Sunday, November 01, 2009

Crazy weekend

So, what I was going to do this weekend was re-work how our git branches are organized, creating a testing branch called "too", and work on getting the new Funtoo/OpenRC network scripts finalized.

What I *actually* did was try to reload one of my servers -- and ran into lots of problems. This process actually started the middle of last week, sucking up my after-work hours. I wanted to reload one of my Nehalem servers, and for some reason -- the thing just wouldn't boot. I tried rolling back firmware. I tried using known-good kernels. I tried using an exact replica of my *working* identical Nehalem server, so it was basically set up totally identically to my other box, and the thing still wouldn't boot. Everything I tried, it complained about an unknown block device and that it was unable to mount the root filesystem. But the strange thing was -- sysrescuecd could access the disk just fine. And I created a minimal initrd with "bash" and "mount" on it, and I was able to mount the root filesystem just fine with no extra modules required.

I found the solution around 2:30 AM last night - for some reason, the kernel auto-detection of what filesystem is on the partition was consistently failing.
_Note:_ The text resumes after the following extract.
Every row comes from one small tree of marks. The marks that hang from a mark follow it in brackets, in alphabetical order. Every link used is in the known rows. Which tree was each row made from?
Known rows:
lafeza[venobe zopob[lobit miguke]]: [ -6   5 -14  -5  23  -6  16 -10   2   6   5  -4 -11 -13  -7   7  28 -12]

If I pass a "rootfstype=ext3" kernel boot option, everything works. But if I leave my "root=/dev/sda3" boot option to fend for itself, the thing won't boot. I've never ran into this behavior before.
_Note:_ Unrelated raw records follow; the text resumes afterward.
Each row was made from one path, in order. Every step used is in the known rows, and no mark comes twice. Write each row's path.
Known rows
bosu pege: [ 1.87  0.95 -0.37 -0.57  2.60 -5.05 -3.01  5.62 -1.90  3.78 -1.70 -0.92
  2.74 -0.07  3.60  5.35 -1.89  1.65 -3.15  0.60 -0.39 -3.02 -0.71 -0.79]
ginuti tana: [ 1.72  2.59 -4.21 -2.66 -0.13  0.74  3.57  1.80 -4.45  1.72 -4.41  0.12
 -3.12 -0.97  1.87 -0.21  0.18 -6.17 -4.22 -4.11  2.31 -5.41  0.66  3.53]
kupun dadaf debeb: [-0.93 -2.00 -2.07  3.30 -1.64 -3.32  0.38 -2.62 -1.14 -0.29 -2.27 -5.59
  0.63 -0.01 -1.08  6.05  3.24 -4.96  0.46  0.99  4.11 -0.13 -2.76 -0.51]
debeb pege: [ 0.82  1.24 -2.24  2.00  2.18 -7.37  0.36  5.80 -1.70  3.08 -2.81 -5.91
 -2.59 -1.25  4.45  5.23 -4.07  1.34 -1.60 -0.75 -0.66 -2.44 -0.72 -1.77]
ginuti kupun dadaf debeb pege bosu: [ 0.32 -6.66  0.17  1.35  2.20 -1.97  1.51  0.28 -3.57  0.75  0.00 -0.98
  1.20  1.99  1.73  2.64  3.29 -2.33 -0.92 -0.08  4.59  4.13 -0.78 -0.92]
debeb dadaf kupun ginuti bosu pege: [-4.79  3.45 -0.16 -1.11 -3.00 -4.35 -0.26  3.99  3.46 -1.95  1.87 -0.04
  3.07  1.99  2.72  3.29  1.94  3.11  4.31  0.64 -0.78 -0.01 -0.20  2.57]
tana dadaf kupun ginuti bosu pege: [-3.12  1.03  3.03 -0.19 -2.94 -2.53 -0.57  0.86 -1.18  0.57  1.65 -0.28
  0.82  3.42  3.72  0.34  4.75  2.10  4.31 -1.16 -1.43 -3.70 -0.16  4.30]
bosu ginuti: [ 1.56 -0.67 -1.76 -2.20 -1.49 -0.69  3.46  1.74 -1.80  0.86 -0.64 -2.61
  0.94 -4.23  2.16  1.41  1.32  4.00 -4.81 -3.69 -0.19 -0.58 -2.18  0.68]
tana dadaf: [-1.03  0.84  2.06  1.18 -2.85 -6.16 -0.57  0.08 -3.65  2.56  0.72 -4.10
 -2.09  3.47  1.38  3.04  3.66 -2.37  1.81 -1.83 -2.12 -6.80 -0.11  4.67]
kupun ginuti tana dadaf debeb: [-1.99  2.46 -3.41 -2.96 -3.58  1.81  1.88  0.80  0.35  1.87 -1.08  0.84
 -3.78  3.11 -0.92  1.77  4.92 -0.91  0.72 -6.09  0.31 -4.72  1.78  1.85]
dadaf debeb pege bosu ginuti: [ 2.71 -3.88 -0.08 -0.22  1.56 -3.71  1.12  1.41 -0.75 -3.72 -1.21 -4.94
  0.50  0.11  5.16  2.59 -1.16  2.76 -3.57  1.70  0.64  1.89 -1.80 -7.30]
tana dadaf debeb pege bosu ginuti: [ 0.93 -2.69  1.66  1.37 -1.32 -5.19 -0.61 -0.24 -0.82 -1.43  1.55 -5.31
 -0.58  4.25  3.55  1.73  2.57  1.92  1.71  0.09 -3.15 -2.65 -0.80 -1.84]
kupun ginuti: [-2.98  2.85 -1.51 -1.65 -3.32 -1.16  1.21  2.78 -0.27  3.33 -0.92 -0.10
 -2.63  0.01 -0.84  6.01  2.62  2.51 -0.93 -4.67  1.33 -2.46  0.46  1.08]
debeb dadaf tana: [-3.05  3.33 -2.30 -1.87 -2.57 -5.33 -0.57  2.04 -0.36 -0.58 -0.07 -3.93
  0.45 -1.67  0.51  5.59 -0.51 -1.30  1.80  2.80  0.00 -6.37 -2.94  2.66]
kupun dadaf debeb pege bosu: [-1.02 -1.26 -2.47  5.38 -0.86 -4.39 -0.95 -0.42 -0.22 -0.50 -1.82 -6.33
  0.87  1.51  0.31  6.46  0.93 -2.13  1.27  1.00  2.37  1.92 -2.20 -2.27]
debeb pege bosu ginuti: [ 0.96  1.27 -1.57  2.63  0.44 -4.75  0.01  5.75 -0.92  1.31 -0.86 -4.52
  0.05  0.14  4.83  4.10 -3.94  7.01 -2.61 -2.54 -2.33  2.19  0.01 -2.95]
pege bosu: [-0.13  1.85  2.19  1.66 -3.08 -3.54 -0.17  2.02 -5.15 -0.19 -0.37 -1.10
  0.84  2.40  2.61  3.71 -0.04  1.53 -4.03 -1.65  0.87  0.74  0.93  1.23]
ginuti tana dadaf debeb: [ 1.81  0.24 -2.48 -2.45 -0.93  0.20  2.30 -1.15 -3.42 -0.13 -2.37 -1.08
 -3.00  2.49  1.91 -1.76  3.24 -7.09 -0.88 -2.71  0.37 -7.12  0.96  2.67]
pege bosu ginuti tana: [ 1.16  1.86 -1.48 -0.46 -3.30  2.05  2.09  1.78 -3.44 -1.04 -0.55  0.68
  1.68  0.64  2.53 -0.32  0.69  3.87 -5.29 -4.92 -0.39  2.13  0.84  1.25]
debeb pege bosu ginuti kupun: [ 1.45 -0.81 -1.08  1.73  1.59 -3.88  0.63  5.84 -1.67  1.50 -0.34 -3.03
  0.39  0.48  5.25  2.78 -2.77  6.66 -2.81 -2.69 -1.54  3.51 -0.08 -2.69]
ginuti tana dadaf debeb pege bosu: [ 1.81  0.73 -2.70 -0.79 -0.59 -0.46  1.32  0.19 -2.79 -0.71 -2.25 -1.56
 -2.68  4.06  2.99 -1.47  1.40 -4.61 -0.30 -2.82 -0.90 -5.07  1.68  1.15]
kupun ginuti bosu pege: [-5.62  0.52  1.54 -1.84 -2.80  0.12  0.60  3.11  0.22  1.40  0.18  3.71
  0.15  2.62  0.48  5.00  3.60  5.37  0.84 -3.89 -0.78 -0.38 -0.42 -1.54]
kupun dadaf debeb pege bosu ginuti: [-0.56 -1.88 -3.15  4.69 -1.08 -3.05 -0.29 -0.71  0.56 -0.56 -1.43 -6.31
  1.68  0.60  0.38  5.66  1.44 -0.22  0.68 -0.22  2.01  3.24 -2.54 -2.42]
dadaf kupun ginuti bosu pege debeb: [-2.69  1.02  1.53 -2.32 -0.90  0.45  2.35  1.72 -2.23  0.23 -0.52  2.66
  2.46 -1.41  5.61 -0.65  2.03  2.03  0.44  1.39  2.39  1.35 -0.85  1.00]

Write each row's path
[ 2.28 -4.88 -0.77 -3.94  0.97  1.06  4.72  1.85 -3.14  1.21  0.63  0.30
  1.43 -3.27  2.59 -0.45  3.29  3.67 -5.41 -3.92  1.47  2.01 -2.04  0.90]  bosu ginuti kupun
[-0.13  1.67 -0.77  0.28 -0.22 -6.77  2.16  0.69 -3.92  3.26  1.42 -2.36
  2.61  0.04  4.29  0.62 -0.66 -6.08  1.64  5.98  0.96  0.23  0.35  1.09]  pege debeb dadaf kupun
[ 0.25 -0.38 -2.48  2.58  1.05 -2.51  0.05  4.47 -1.43  1.52 -1.01 -3.65
  1.05 -0.76  4.04  3.42 -2.91  5.92 -1.00 -1.63 -0.51  3.00 -1.75 -2.05]  debeb pege bosu ginuti kupun dadaf tana
[ 2.07  0.66 -4.00 -3.27 -1.59  2.89  4.25  0.66 -1.62  0.09 -1.08 -0.90
  0.31 -2.65  3.06 -3.71  3.21  1.34 -2.82 -5.21 -0.91 -2.44 -0.98  4.27]  bosu ginuti tana dadaf kupun
[ 0.04 -1.37 -4.76  3.99 -0.74 -1.25  0.48 -0.81  0.35 -0.85 -2.32 -5.13
  1.21  0.60  0.44  4.11  1.37 -1.58  0.47 -1.06  2.06  2.66 -2.08 -2.11]  kupun dadaf debeb pege bosu ginuti tana
[-3.57  4.80 -1.77 -1.22 -3.40 -4.85  0.73  3.43  2.99 -1.16  1.40 -2.31
  1.35  0.54  1.96  3.64  1.70  1.28  3.36  0.27  0.54 -1.05 -0.08  3.94]  debeb dadaf kupun ginuti
[-0.88 -4.68 -1.09 -0.90  1.55 -0.06  2.15 -0.38 -5.75  3.11 -1.15  0.04
  0.37 -2.09  0.57  2.79  3.65 -4.22 -0.65  0.07  5.94 -0.58 -3.11  3.37]  ginuti kupun dadaf tana
[ 1.05  2.61 -3.16 -1.20  2.47 -3.89 -1.98  4.94 -0.63  5.05  0.58  1.34
  4.54  1.61  4.06  1.81 -1.58 -0.79  1.16  2.82 -1.12 -0.08  1.22 -0.73]  bosu pege debeb dadaf kupun ginuti tana
[-2.98  5.29 -3.35 -1.88 -3.23 -3.05  1.30  3.51  2.91 -1.13  0.70 -1.35
  0.72  0.73  1.81  2.08  1.76  0.00  2.96 -1.00  0.78 -1.63  0.78  4.45]  debeb dadaf kupun ginuti tana
[-0.68  3.08 -2.91 -0.88 -0.84 -3.72  2.76  0.94 -2.66  3.81  0.95 -0.26
  1.50  0.88  3.18 -0.24  0.05 -5.82  2.31  3.56  0.84  0.17  1.47  1.56]  pege debeb dadaf kupun ginuti tana
[-1.19  2.83 -0.46 -2.55 -1.88 -0.23  2.20  2.16 -1.63  0.28 -1.66 -0.43
 -0.27 -3.26  4.13  0.99  1.86  1.81 -0.99 -1.10  4.04 -0.95 -0.62  3.95]  dadaf kupun ginuti
[ 1.42  1.06 -1.23  0.21  2.83 -7.58 -3.05  4.82 -1.85  5.57  0.82 -0.62
  4.87  1.87  3.84  4.30 -2.47 -1.34  0.49  4.33 -2.08 -0.91  0.54 -2.17]  bosu pege debeb dadaf
[-1.71  2.49 -4.11 -1.98 -2.45  1.11  1.48  2.07  1.12  2.24 -1.37 -0.30
 -4.02  3.14  0.03  2.15  3.33  0.42  1.55 -6.22 -0.63 -4.06  1.82  0.64]  kupun ginuti tana dadaf debeb pege
[ 0.40 -2.15  2.51  1.80 -1.08 -6.33 -1.21 -0.35 -1.65 -1.02  1.08 -5.46
 -1.14  5.21  3.54  2.64  2.28 -0.29  2.13  1.02 -2.40 -3.88 -0.23 -1.30]  tana dadaf debeb pege bosu
[-2.02  2.89 -3.31 -1.18 -3.00  1.30  1.05  2.03  0.91  1.78 -0.93  0.40
 -3.36  4.59  0.06  2.21  3.14  1.48  1.13 -6.51 -0.85 -2.71  2.50  0.56]  kupun ginuti tana dadaf debeb pege bosu
[-2.67  0.65  2.91  0.15 -2.24 -2.85 -0.32 -0.02 -2.42  1.99  2.25  0.13
  1.22  3.58  4.27 -0.32  4.39  0.55  5.00  0.45 -1.78 -3.00  0.33  3.73]  tana dadaf kupun ginuti bosu pege debeb
[ 0.61 -7.02 -0.46  0.59  3.07 -2.35  2.15  0.27 -3.37  1.40 -0.32 -1.63
  0.30  0.72  1.64  2.94  3.52 -3.73 -0.72  0.20  4.83  2.72 -1.61 -0.62]  ginuti kupun dadaf debeb pege
[-2.71  4.08 -3.74 -2.28 -3.86  1.59  1.99  1.79 -0.01  3.43 -1.33  1.10
 -4.08  2.82 -1.21  2.36  4.32 -0.64  1.21 -7.38 -0.35 -5.07  2.18  3.74]  kupun ginuti tana dadaf
[ 0.59  2.25 -0.73  3.67  0.57 -6.60 -0.82  5.83 -2.08  1.76 -1.55 -4.66
 -0.84  1.50  4.93  4.88 -4.53  3.64 -1.82 -1.04 -1.32  0.63  0.44 -2.58]  debeb pege bosu
[ 0.47 -2.82  2.87 -0.23 -1.95 -5.49 -0.16 -2.35 -3.16 -0.94  1.13 -4.63
 -1.56  3.80  2.15  2.17  4.47 -3.21  1.40  1.10 -0.86 -6.06 -0.74  0.59]  tana dadaf debeb
[-5.14  0.04  1.46 -1.42 -2.12 -0.14  0.93  2.55 -0.97  2.62  0.54  4.10
  0.79  3.07  1.06  4.12  3.18  3.65  1.39 -2.29 -0.94  0.61  0.05 -2.38]  kupun ginuti bosu pege debeb
[ 1.04 -4.74 -2.23 -1.20  0.03  1.25  3.83  0.79 -2.08  1.91  0.74 -0.73
  2.21 -3.00  1.10  0.91  4.36  2.64 -3.14 -4.33  1.99  3.30 -2.42  2.08]  bosu ginuti kupun dadaf
[ 0.81 -2.46  1.80  1.01 -0.30 -6.84 -0.62 -0.21 -1.41 -0.31  0.51 -6.06
 -2.14  3.77  3.41  2.86  2.31 -1.51  2.41  1.10 -2.06 -5.45 -0.62 -1.31]  tana dadaf debeb pege
[ 1.90  0.65 -4.16 -2.71 -2.03  2.41  3.84  0.87 -1.57  1.11 -1.03 -1.04
 -0.51 -1.60  1.84 -2.10  3.06  1.00 -3.02 -6.23 -1.86 -2.97 -0.55  3.79]  bosu ginuti tana dadaf
[-0.36  1.22 -0.72  0.72 -0.59 -7.72  1.64  0.84 -3.90  4.76  1.73 -2.46
  1.56  1.70  2.34  2.73 -0.66 -6.40  1.69  4.86 -0.49 -0.93  0.80 -0.07]  pege debeb dadaf
[ 1.75  1.24 -1.10  0.03  3.23 -6.71 -2.61  4.83 -1.67  4.79  0.68 -0.49
  5.57  0.96  5.21  2.86 -2.39 -1.06  0.39  5.47 -0.98 -0.06  0.21 -1.16]  bosu pege debeb dadaf kupun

But thinking about it, the "rootfstype" option makes a lot of sense. I don't want to rely on my kernel auto-detecting the type of my filesystem by itself - especially now that I've seen it fail so badly. Apparently some funky data on your block devices can cause this auto-detection to bite it pretty hard.

All that to say -- I had a crazy weekend. 20 hours of troubleshooting.
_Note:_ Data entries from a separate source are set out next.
Every row comes from one small tree of marks. Brackets hold a mark, then the marks that hang from it, in alphabetical order. Every link used is in the known rows. Which tree was each row made from?
Known rows
(sefut (vizu gufe)): [ 0.11 -0.28  0.22  0.51  0.12  0.02 -0.36  0.42 -0.42 -0.16 -0.17  0.55
  0.29 -0.14 -0.35 -0.11  0.11 -0.31 -0.09 -0.06 -0.56  0.29]
(ginaf (leser (dodis vifo)) (ponu (vizu gufe))): [ 0.16  0.04 -0.22  0.25  0.02 -0.48  0.42  0.39 -0.35 -0.21 -0.17  0.12
  0.40 -0.32 -0.49  0.03  0.04 -0.28 -0.22  0.05 -0.49  0.27]
(ponu (dodis vifo) (ginaf leser) (vizu gufe)): [ 0.10 -0.33  0.07 -0.03  0.02  0.09  0.27  0.30 -0.60 -0.30 -0.11  0.05
  0.17 -0.14 -0.36 -0.04  0.36 -0.08 -0.27 -0.06 -0.48  0.55]
(sefut (vizu gufe (leser ginaf))): [ 0.19 -0.23  0.09  0.37  0.23 -0.17 -0.19  0.42 -0.21 -0.18 -0.03  0.51
  0.31 -0.11 -0.47 -0.13  0.11 -0.39 -0.04 -0.03 -0.66  0.11]
(sefut funiz (vizu gufe (leser dodis ginaf))): [ 0.21 -0.29  0.01  0.49  0.33 -0.07 -0.03  0.54 -0.15 -0.17 -0.09  0.43
  0.39 -0.05 -0.54 -0.35 -0.03 -0.41 -0.25  0.05 -0.83  0.19]
(ginaf leser ponu): [ 0.22 -0.02 -0.08  0.54 -0.07 -0.39  0.23  0.34 -0.44 -0.36 -0.38  0.39
  0.12 -0.21 -0.52 -0.01  0.23 -0.30 -0.15  0.09 -0.38  0.05]
(ponu (dodis (leser ginaf) vifo) vizu): [-0.05 -0.04  0.30  0.07  0.16  0.04  0.13  0.25 -0.23 -0.06  0.10  0.17
  0.22 -0.33 -0.36  0.00  0.35 -0.17 -0.25 -0.26 -0.49  0.56]
(leser (dodis vifo) (ginaf (ponu vizu))): [ 0.10  0.10 -0.10  0.39  0.30 -0.22  0.40  0.39 -0.21  0.13  0.02  0.22
  0.30 -0.31 -0.51  0.15  0.04 -0.49 -0.32 -0.26 -0.68  0.44]
(gufe (vizu (leser (dodis vifo) ginaf))): [-0.05  0.08  0.26  0.37  0.13  0.00 -0.09  0.32 -0.13  0.15  0.16  0.43
  0.15 -0.20 -0.66  0.17  0.26 -0.42 -0.12 -0.06 -0.42  0.10]
(ginaf leser (ponu (dodis vifo) vizu)): [ 0.14 -0.07 -0.02  0.17 -0.08 -0.26  0.39  0.24 -0.47 -0.39 -0.29  0.16
  0.13 -0.32 -0.48 -0.05  0.36 -0.14 -0.29  0.07 -0.41  0.38]
(vifo (dodis (leser ginaf) (ponu (vizu gufe)))): [ 0.24  0.10  0.36  0.17  0.22 -0.24  0.11  0.24 -0.14 -0.25  0.03  0.36
  0.35 -0.38 -0.29  0.20  0.11 -0.16  0.04 -0.10 -0.43  0.23]
(vifo dodis): [ 0.41 -0.09  0.46  0.44 -0.05  0.04 -0.09  0.23 -0.63 -0.35 -0.16  0.50
  0.03 -0.25 -0.37  0.17  0.37 -0.40  0.01  0.01 -0.35  0.04]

But there's some good things that are going to come out of it - I am going to fork the Gentoo GRUB package, which needs quite a bit of love. It's time to get GPT partitioning documented properly and grub-1.97 supported offiicially as it is in Ubuntu. So expect to see some things related to that soon.

4 comments:

jsn said...

I suppose it's "File Systems" / "Advanced partition selection" checkbox in kernel config. Is it checked in yours? It screwed up fs type autodetect more than once for me.

Daniel Robbins said...

Yes, it's on. I need it for GPT partition table support. It's turned on on my other machine, and it's working fine over there without rootfstype=.

Casidiablo said...

Hi Daniel... I'd like to know why don't you have grub-9999 in the funtoo's portage tree? Are you adding it in the near future? or is there any problem with it?

Thank you so much.

Daniel Robbins said...

Casidiablo, this is because we have a much-enhanced GRUB 2 userland - see http://www.funtoo.org/en/projects/grub/ - because of our patches, I am not offering an SVN version (too risky.)

I will be posting about the new GRUB soon.